My Parents: The fact that sometimes I can actually relate with my parents.  
                                                                             
Movies Theatres: When I go to the movies, and some 7ft tall schmuck sits down 
            in front of me, I feel like pulling out my lighter, and roasting
            his head, and then sitting back and laughing as the guy runs  
            around screaming, with a big flaming head.. haha..              

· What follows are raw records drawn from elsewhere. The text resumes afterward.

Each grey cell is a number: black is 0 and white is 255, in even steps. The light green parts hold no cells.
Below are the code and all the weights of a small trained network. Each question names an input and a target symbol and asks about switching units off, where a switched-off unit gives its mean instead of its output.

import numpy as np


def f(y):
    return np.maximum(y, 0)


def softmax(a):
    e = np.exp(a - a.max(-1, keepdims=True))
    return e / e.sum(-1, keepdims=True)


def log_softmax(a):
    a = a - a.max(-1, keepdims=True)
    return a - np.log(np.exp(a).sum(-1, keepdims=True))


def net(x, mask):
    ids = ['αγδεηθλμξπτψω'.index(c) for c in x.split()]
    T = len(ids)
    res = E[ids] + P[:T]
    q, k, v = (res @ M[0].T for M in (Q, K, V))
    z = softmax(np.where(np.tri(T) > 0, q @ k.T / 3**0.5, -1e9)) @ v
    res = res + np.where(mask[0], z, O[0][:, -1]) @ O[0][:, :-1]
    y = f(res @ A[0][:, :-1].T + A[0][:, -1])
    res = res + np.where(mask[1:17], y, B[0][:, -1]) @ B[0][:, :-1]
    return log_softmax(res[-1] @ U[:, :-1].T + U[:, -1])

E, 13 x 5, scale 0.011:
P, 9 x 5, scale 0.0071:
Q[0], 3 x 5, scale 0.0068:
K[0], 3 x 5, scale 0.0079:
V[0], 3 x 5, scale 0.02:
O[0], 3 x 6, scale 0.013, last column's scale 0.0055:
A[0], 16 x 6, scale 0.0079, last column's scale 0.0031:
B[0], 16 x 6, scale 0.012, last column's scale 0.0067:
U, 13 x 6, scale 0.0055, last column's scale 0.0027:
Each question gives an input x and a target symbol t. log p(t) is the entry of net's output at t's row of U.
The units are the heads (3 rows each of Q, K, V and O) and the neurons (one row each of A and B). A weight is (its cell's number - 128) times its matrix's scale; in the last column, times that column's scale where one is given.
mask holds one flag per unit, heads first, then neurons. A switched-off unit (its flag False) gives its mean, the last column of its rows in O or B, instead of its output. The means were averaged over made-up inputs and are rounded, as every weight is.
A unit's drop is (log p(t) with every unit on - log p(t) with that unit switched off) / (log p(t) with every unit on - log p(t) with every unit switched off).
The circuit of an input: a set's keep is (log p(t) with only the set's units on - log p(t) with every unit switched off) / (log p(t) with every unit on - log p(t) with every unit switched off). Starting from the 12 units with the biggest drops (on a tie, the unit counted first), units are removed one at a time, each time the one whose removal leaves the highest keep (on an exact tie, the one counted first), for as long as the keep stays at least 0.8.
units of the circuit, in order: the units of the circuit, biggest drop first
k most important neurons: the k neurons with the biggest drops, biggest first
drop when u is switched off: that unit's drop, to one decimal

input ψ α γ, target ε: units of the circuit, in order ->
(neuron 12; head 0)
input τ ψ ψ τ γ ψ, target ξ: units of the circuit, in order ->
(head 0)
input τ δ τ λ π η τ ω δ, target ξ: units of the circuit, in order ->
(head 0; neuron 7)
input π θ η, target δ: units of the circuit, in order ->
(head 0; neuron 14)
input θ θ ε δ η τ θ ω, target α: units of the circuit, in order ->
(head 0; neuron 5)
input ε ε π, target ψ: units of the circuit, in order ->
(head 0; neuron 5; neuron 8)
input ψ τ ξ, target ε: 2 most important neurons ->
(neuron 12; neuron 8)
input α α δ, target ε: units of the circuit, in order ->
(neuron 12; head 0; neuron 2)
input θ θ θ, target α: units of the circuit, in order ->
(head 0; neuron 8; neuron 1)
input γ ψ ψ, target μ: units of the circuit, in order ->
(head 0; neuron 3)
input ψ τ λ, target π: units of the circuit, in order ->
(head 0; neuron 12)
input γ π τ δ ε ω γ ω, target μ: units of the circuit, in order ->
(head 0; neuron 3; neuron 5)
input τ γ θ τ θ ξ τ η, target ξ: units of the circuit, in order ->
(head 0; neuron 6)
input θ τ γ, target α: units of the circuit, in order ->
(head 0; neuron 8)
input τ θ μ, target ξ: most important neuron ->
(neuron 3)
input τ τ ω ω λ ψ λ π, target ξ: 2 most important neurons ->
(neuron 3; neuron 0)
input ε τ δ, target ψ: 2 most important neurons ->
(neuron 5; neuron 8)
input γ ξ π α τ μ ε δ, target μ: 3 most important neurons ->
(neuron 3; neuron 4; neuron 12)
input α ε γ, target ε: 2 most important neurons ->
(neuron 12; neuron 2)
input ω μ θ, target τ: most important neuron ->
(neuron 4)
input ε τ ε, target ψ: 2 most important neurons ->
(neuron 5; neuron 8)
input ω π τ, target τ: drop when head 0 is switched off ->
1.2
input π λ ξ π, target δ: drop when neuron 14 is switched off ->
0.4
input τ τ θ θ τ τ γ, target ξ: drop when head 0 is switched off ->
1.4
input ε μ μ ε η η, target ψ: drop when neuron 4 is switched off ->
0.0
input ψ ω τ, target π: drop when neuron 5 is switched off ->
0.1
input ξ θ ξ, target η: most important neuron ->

                                                                             
Public Restrooms: While I'm standing at a urinal, and noone else is around, I
            glance downwards, by the stall doors, and if there is someone in 
            there, with their pants obviously pulled down to their ankles, I 
            have to keep myself from going and getting a big handful of those
            nasty brown paper towel things, roll them up into a kind of ball,
            and light it, and just as the thing is almost egulfed enough in
            flames to burn my hand, throw it over the stall door, into the 
            guy's lap, or into his pulled-down pants.  haugh..
                                                                            
Annoying Kid: While I was walking thru the mall, a little whiney, bratty 4
            year old kid, was crying to his mother, and yelling and carrying 
            on about god knows what, and the mother didn't do anything, she
            just ignored him, while the rest of the mall cringed at the sound
            of the little pest.  I figured out, that I could shut the little
            shit up by grabbing the mom by her hair, slamming her fucking head 
            into the wall as hard as I possibly could, and then, still with a 
            good grip on her, jam her face (preferably the eye region) into a 
            nearby water fountain (the faucet part, that sticks up), hopefully 
            causing the faucet to go into her eye, and back into her brain, 
            and then, turn her head over, pull out her semi-squashed eye-ball, 
            walk over to the brat, and stick it in his mouth.  But to be sure 
            he stayed quiet, I'd pick him up by his chin (so to cause a 
            helluva lot of pain, and to make sure that he couldn't spit out 
            his mom's eyeball), and throw him as far as possible.  heh.